Automatic Transmission Calculations

[Archive]

This is my first post on this
message board but I've been a TDR
member since its inception. I have a question which probably stems from my total ignorance of auto transmissions and torque converters.

I've read numerous articles and even posts in this forum about a "torque multiplication effect" of the torque converter. Admittedly I'm a scientist and not an engineer, but I really don't understand this principle. Unless there's some "gear" reduction in the torque converter, you can't get a higher torque output than the input torque. That would violate laws of physics.

I'm interested in understanding this because I have done some calculations to determine the average torque output of my engine based on a number of 40-60 mph hand timed runs. If there really is some torque multiplication factor... that would foul up my torque calculations!

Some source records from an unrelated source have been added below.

Below are the code and all the weights of a small trained network. Each question names an input and a target symbol and asks about switching units off, where a switched-off unit gives its printed mean instead of its output.

import numpy as np


def w(rows, s, z=0):
    codes = np.array(rows[::2]) - 128.0
    scale = np.full(codes.shape[1], s)
    scale[-1] = z or s
    return codes * scale


def f(y):
    return np.maximum(y, 0)


def softmax(a):
    e = np.exp(a - a.max(-1, keepdims=True))
    return e / e.sum(-1, keepdims=True)


def log_softmax(a):
    a = a - a.max(-1, keepdims=True)
    return a - np.log(np.exp(a).sum(-1, keepdims=True))


def net(x, mask):
    ids = ['ΓΘΛΦΨαβεμξπτ'.index(c) for c in x.split()]
    T = len(ids)
    res = E[ids] + P[:T]
    q, k, v = (res @ M[0].T for M in (Q, K, V))
    z = softmax(np.where(np.tri(T) > 0, q @ k.T / 2**0.5, -1e9)) @ v
    res = res + np.where(mask[0], z, O[0][:, -1]) @ O[0][:, :-1]
    y = f(res @ A[0][:, :-1].T + A[0][:, -1])
    res = res + np.where(mask[1:17], y, B[0][:, -1]) @ B[0][:, :-1]
    return log_softmax(res[-1] @ U[:, :-1].T + U[:, -1])


Q, K, V, O, A, B = {}, {}, {}, {}, {}, {}
E = w([
[138,75,111,99,131],'Γ',
[190,143,99,35,139],'Θ',
[122,90,107,119,139],'Λ',
[111,54,121,121,162],'Φ',
[96,88,151,135,167],'Ψ',
[102,103,133,142,147],'α',
[125,144,141,251,135],'β',
[124,121,109,96,116],'ε',
[123,122,127,117,115],'μ',
[93,144,170,143,160],'ξ',
[145,108,48,80,66],'π',
[109,167,120,177,105],'τ',
],0.023)
P = w([
[245,108,196,168,95],'0',
[100,116,135,161,112],'1',
[122,135,84,196,159],'2',
[74,95,154,80,69],'3',
[110,152,64,168,164],'4',
[89,138,184,59,70],'5',
[95,153,48,174,167],'6',
[81,156,150,55,72],'7',
[76,180,51,184,176],'8',
[86,169,171,49,71],'9',
[85,205,68,183,178],'10',
[97,154,141,87,80],'11',
],0.013)
Q[0] = w([
[95,93,244,101,8],'H0',
[165,126,255,93,30],'H0',
],0.0082)
K[0] = w([
[39,252,96,100,106],'H0',
[65,84,85,111,155],'H0',
],0.012)
V[0] = w([
[124,164,73,118,6],'H0',
[97,211,182,153,124],'H0',
],0.017)
O[0] = w([
[109,40,97,249,61,80],'H0',
[9,216,7,58,45,1],'H0',
],0.012,0.0039)
A[0] = w([
[88,116,158,179,119,229],'N0',
[180,159,51,214,129,167],'N1',
[170,84,171,187,83,56],'N2',
[83,88,126,230,193,251],'N3',
[253,22,131,135,172,58],'N4',
[123,217,178,59,178,80],'N5',
[23,95,154,182,230,183],'N6',
[63,74,155,58,141,134],'N7',
[139,193,170,87,202,37],'N8',
[128,207,154,143,102,36],'N9',
[207,138,172,60,203,120],'N10',
[32,186,129,26,80,102],'N11',
[182,104,88,29,190,247],'N12',
[158,106,207,45,194,149],'N13',
[201,114,115,81,122,220],'N14',
[138,219,85,123,186,98],'N15',
],0.008,0.0021)
B[0] = w([
[103,110,133,24,14,169],'N0',
[83,66,168,3,144,160],'N1',
[103,149,98,46,138,190],'N2',
[83,228,112,92,69,204],'N3',
[146,223,96,174,152,251],'N4',
[151,41,133,123,96,204],'N5',
[250,97,150,126,62,186],'N6',
[163,197,121,61,199,160],'N7',
[113,81,106,96,183,202],'N8',
[131,196,68,81,177,142],'N9',
[125,118,16,172,139,233],'N10',
[197,200,125,170,99,198],'N11',
[93,145,153,176,88,205],'N12',
[39,59,98,129,136,231],'N13',
[91,95,186,139,94,165],'N14',
[227,66,170,38,233,171],'N15',
],0.0051,0.018)
U = w([
[140,152,83,254,142,72],'Γ',
[202,131,93,198,112,74],'Θ',
[151,124,73,204,134,86],'Λ',
[154,53,105,188,155,98],'Φ',
[54,70,153,64,168,104],'Ψ',
[67,96,133,112,155,219],'α',
[134,155,96,115,125,180],'β',
[151,94,116,164,96,254],'ε',
[152,88,136,119,93,237],'μ',
[78,161,143,47,130,42],'ξ',
[239,45,78,177,27,69],'π',
[43,120,19,157,100,100],'τ',
],0.0079,0.0042)

Each question gives the input, a string of symbols that net reads in full, and the target symbol t.
The units are the heads (2 rows each of Q, K, V and O) and the neurons (one row each of A and B). Each row of codes is followed by its name. A weight is (code - 128) times the scale printed after its matrix; where a second scale follows, it is the last column's (O, A, B and U).
mask holds one flag per unit, heads first, then neurons. A switched-off unit (its flag False) gives its mean, the last column of its rows in O or B, instead of its output. The means were averaged over made-up inputs and are rounded, as every weight is.
A unit's drop is (log p(t) with every unit on - log p(t) with that unit switched off) / (log p(t) with every unit on - log p(t) with every unit switched off).
The circuit of an input: a set's keep is (log p(t) with only the set's units on - log p(t) with every unit switched off) / (log p(t) with every unit on - log p(t) with every unit switched off). Starting from the 12 units with the biggest drops (on a tie, the unit counted first), units are removed one at a time, each time the one whose removal leaves the highest keep (on an exact tie, the one counted first), for as long as the keep stays at least 0.8.
units of the circuit, in order: the units of the circuit, biggest drop first
top k neurons: the k neurons with the biggest drops, biggest first
drop of u: that unit's drop, to one decimal
input Γ β Φ, target Γ: units of the circuit, in order : N4; H0; N10
input Φ α μ Φ α Φ Φ ξ, target ξ: top neuron : N10
input β Φ ξ Θ π, target β: units of the circuit, in order : H0; N11; N15; N13
input Φ π τ Ψ Ψ Φ α α β ξ β Ψ, target ξ: top 3 neurons : N10; N7; N4
input Ψ Γ Φ π Φ π τ ξ, target τ: top 2 neurons : N15; N5
input β Φ ξ, target β: units of the circuit, in order : H0; N11; N13
input Φ Ψ τ Γ Φ, target Φ: top 2 neurons : N10; N13
input β Γ α Λ Ψ Ψ Ψ Ψ ξ Ψ, target ξ: top 2 neurons : N11; N7
input π α Ψ, target π: top 2 neurons : N6; N0
input Φ Ψ π Φ Λ α Ψ μ Ψ Ψ τ α, target τ: top 2 neurons : N15; N6
input π π Γ, target π: top 2 neurons : N6; N0
input Φ τ ε ε, target τ: top 3 neurons : N6; N15; N5
input β π ξ, target β: top 2 neurons : N11; N13
input τ Φ π Φ Φ Ψ β ε τ Θ Λ, target τ: units of the circuit, in order : H0
input π ξ β, target π: top 2 neurons : N6; N0
input ε Φ ε Ψ π Φ, target π: drop of H0 : 1.2
input β μ Φ τ π β α, target β: drop of N15 : 0.2
input Ψ Θ ξ Λ Θ Φ Θ Φ Θ ξ Λ, target Ψ: drop of N14 : 0.0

Can someone explain this principle?



[This message has been edited by wxman (edited 12-13-1999). ]

 

[Archive]

Yes the torque can increase, under the right conditions. With the TC clutch disengaged, the output RPMs are always lower than the input RPMs if power is being transferred from the engine to the wheels. The transmission output RPMs are higher than the engine RPMs if you are engine braking. When you are applying power from the engine, the power into the TC is input rpm times input torque. The power out of the TC is output RPM times output torque. The output power is less than the input power by the amount of the hydraulic losses in the TC. This hydrulic power loss is what causes the heat buildup in your transmission. Thus, cruising on a level road with the TC clutch unlocked you may have less torque and RPM than the input values. When climbing a hill with your fifth wheel in tow, the difference in the input and output RPMs increase and the output torque increases above the input torque. When the TC clutch disengages on a hill, the engine RPMs increase while the axle RPMs remain the same and you can feel the increased horsepower to the wheels (even including the increased HP loss to the transmission fluid and cooler). Also, torque converters are typically rated or promoted by the stall speed which is the maximum engine RPM (full throttle) with zero RPM output (you need good brakes for this test). Torque converters typically have a torque multiplication of 2 to 3 at stall and might have a torque multiplication of 0. 9 to 0. 95 while cruising on a level road. They put torque converter lockup clutches on in the 80's to get 1. 0 and increase gas mileage.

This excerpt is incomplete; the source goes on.